False. Take your y=sqrt(1-x^2) formula for example. At (0,0), (1,0), and (0,1), it's a simple 45/45/90 right triangle. At (-1/3,0), (1,0), and (-1/3,0.94), it's no longer a simple 45/45/90 right triangle. The lengths of your two right legs are now 0.94, and 4/3

 

[Ken g6]

I said (0,0), (1,0), (0,f(0)). I should have specified that I meant f(x) to describe the line between (1,0), and (-1/3,0.943). I don't know what f(0) is Scratch that, yes, I do. Because of similar triangles, f(0) ~= 3/4*0.943 = .707

Edit: So f(x) = .707-.707x Satisfied?

 

[Einz]

I said (0,0), (1,0), (0,f(0)). I should have specified that I meant f(x) to describe the line between (1,0), and (-1/3,0.943). I don't know what f(0) is Scratch that, yes, I do. Because of similar triangles, f(0) ~= 3/4*0.943 = .707

Edit: So f(x) = .707-.707x Satisfied?

Nope. That point of -1/3, 0.943 doesn't meet the condition that the distance from (0,1) to (0,0.707) is 3:1 the distance from (0,0.707) to (-1/3,0.943)

*EDIT* Humbly corrected, per below posts.

 

[Engineer]

I think DrPizza is trolling with the "easy" in the title. What do you guys think? :hmm:

 

[Ken g6]

Fine, I'll calculate it.

I assert: 1*sqrt((1-0)^2+(.7071-0)^2) = 3*sqrt((0-1/3)^2+(.943-.7071)^2)
Simplify: sqrt(1+.7071^2) = 3*sqrt((1/3)^2+(.943-.7071)^2)
Calculator: 1.224740956 = 3*0.408362487 = 1.225087462
It's within the three significant digits used. By the way, .7071 is an approximation of sqrt(2)/2.

Oh, and did you know that Google is a graphing calculator now? So if anyone's having trouble visualizing:

 

[Einz]

Fine, I'll calculate it.

I assert: 1*sqrt((1-0)^2+(.7071-0)^2) = 3*sqrt((0-1/3)^2+(.943-.7071)^2)
Simplify: sqrt(1+.7071^2) = 3*sqrt((1/3)^2+(.943-.7071)^2)
Calculator: 1.224740956 = 3*0.408362487 = 1.225087462
It's within the three significant digits used. By the way, .7071 is an approximation of sqrt(2)/2.

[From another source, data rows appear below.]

Each row of a before or after table is a point. The points were changed in one or more steps. Then noise was added and the rows were shuffled. The steps act on columns, c1 being the first. What was done? A step turns or swaps two columns, mirrors them in a line or flattens them onto one, adds a multiple of one to another, or multiplies or shifts one. Angles are multiples of 10 degrees, from the lower column toward the higher: turns from -170 to 170, lines from 10 to 170 but not 90. Use the fewest steps. Two steps may share a column if one is a turn and the other turns, adds or multiplies; they go together, in the order done. Otherwise the lowest column goes first.
In the rows, zero is written as 100.

Before (12 x 2)
86 94
105 94
114 95
125 69
38 119
91 159
121 111
98 74
76 84
100 61
121 98
117 112
After (12 x 2)
102 92
101 118
103 198
101 117
97 131
101 90
102 102
96 74
104 94
101 61
97 51
100 37
Steps: multiply c1 by 0; multiply c2 by 1.6

Before (13 x 3)
93 119 103
103 64 113
77 126 119
161 109 71
46 162 127
86 108 108
163 123 70
85 61 43
84 87 76
73 119 50
76 150 99
160 159 104
99 159 141
After (13 x 3)
96 67 157
88 118 86
44 68 164
94 99 113
75 153 120
102 90 62
84 105 147
161 136 126
91 91 108
157 132 104
161 93 148
88 157 62
73 79 124
Steps: turn c2 and c3 by 90 degrees

Before (11 x 6)
151 81 94 71 176 68
93 80 150 43 83 120
158 125 99 72 85 133
82 66 73 140 72 96
102 64 58 84 161 77
113 86 27 134 92 144
70 110 81 134 130 102
76 82 132 86 77 167
70 114 118 115 85 132
174 113 81 103 147 135
194 99 95 137 185 102
After (11 x 6)
73 85 147 89 161 140
80 84 156 87 129 102
83 113 88 94 82 125
164 113 93 121 89 154
94 66 82 96 111 80
142 86 102 105 18 124
122 86 32 107 138 133
190 105 101 131 34 152
76 119 123 91 130 118
100 66 67 104 41 120
139 123 108 110 131 111
Steps: flatten c1 and c4 onto the line at 20 degrees; shift c3 by 10; mirror c5 and c6 in the line at 70 degrees

Before (11 x 8)
80 148 120 119 114 103 44 111
89 30 98 139 95 59 96 67
91 27 78 134 109 123 110 42
61 118 139 107 90 132 132 122
101 131 122 104 65 93 61 99
128 18 41 77 123 78 151 58
101 57 119 78 108 131 88 123
133 138 165 113 117 98 75 96
57 113 112 129 150 96 91 90
142 125 116 120 101 125 104 173
104 43 55 117 114 122 132 51
After (11 x 8)
36 95 52 78 110 132 102 132
165 100 86 76 121 125 105 195
103 85 110 57 91 94 145 101
69 84 120 71 140 100 156 116
144 135 110 173 67 78 23 44
31 114 97 112 155 97 115 88
100 111 94 143 75 129 117 133
107 150 110 135 90 121 48 36
156 87 67 80 139 101 161 97
85 174 110 129 82 124 75 25
79 175 105 120 74 58 102 60
Steps: multiply c1 by 1.6; turn c2 and c4 by -130 degrees; turn c4 and c5 by -40 degrees; turn c3 and c7 by 140 degrees; multiply c8 by 1.3

Before (11 x 11)
69 84 82 35 56 154 102 122 63 124 135
116 84 94 56 62 155 78 66 110 133 170
137 26 131 75 85 52 114 58 91 110 55
91 50 141 139 128 105 78 149 105 103 69
65 95 58 64 159 98 160 134 126 139 98
87 112 51 36 72 69 44 70 129 106 100
59 141 120 128 84 148 58 96 69 53 150
72 64 54 100 71 69 137 119 122 92 78
130 75 86 121 112 120 131 76 84 126 49
47 60 71 130 151 119 62 106 94 94 131
117 117 139 120 82 98 49 85 58 151 138
After (11 x 11)
62 84 66 143 78 175 100 95 63 120 141
54 70 68 52 102 87 138 66 123 91 95
122 116 132 108 78 79 51 125 53 151 133
98 108 105 16 90 147 47 44 126 107 108
69 52 79 123 130 56 77 160 100 102 65
28 58 85 146 101 76 66 84 101 93 105
65 94 51 73 114 133 159 81 125 137 72
96 23 150 11 116 98 112 110 96 108 76
108 85 124 164 60 160 79 78 111 133 171
75 142 107 186 74 92 64 116 63 55 145
118 76 112 136 129 86 133 76 84 124 59
Steps: add 0.5 times c2 to c1; turn c3 and c8 by 60 degrees; turn c4 and c6 by -70 degrees; multiply c4 by 1.6; flatten c5 and c11 onto the line at 120 degrees

Before (11 x 12)
86 101 78 91 95 120 93 101 102 66 82 105
117 84 78 99 90 97 104 112 106 92 121 109
100 116 137 101 91 138 139 117 116 95 104 106
94 97 108 91 113 94 92 111 120 159 98 134
119 115 103 100 92 94 114 111 104 78 83 134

Oh, and did you know that Google is a graphing calculator now? So if anyone's having trouble visualizing:

I humbly stand corrected.

 

[BladeVenom]

42

 

[Maximilian]

... idk

 

[DrPizza]

If the above diagrams are right, then the key is to draw an additional chord from the end if the chord to the other end of the first diagonal, making another right triangle that is similar to the one in question.

Now with solutiony goodness below

Triangle BDE is similar to ABC, therefore,
BE/BD = BC/AB, with BC=3/4*BD
Rearranging that, you end up with the ratio of AB to BC is 2/sqrt(6). The angle is ~35 degrees per the posts below

Thanks. That extra chord, with a neatly drawn picture made all the difference in the world. I was drawing it in my head and overlooked the right angle. From that point on, the rest follows easily. I knew it would be easy; I just kept making harder and harder by drawing all sorts of extra segments.

 

[piasabird]

A lot depends on where the perpendiculars intersecet? You didnt specifically say it was the center of the circle.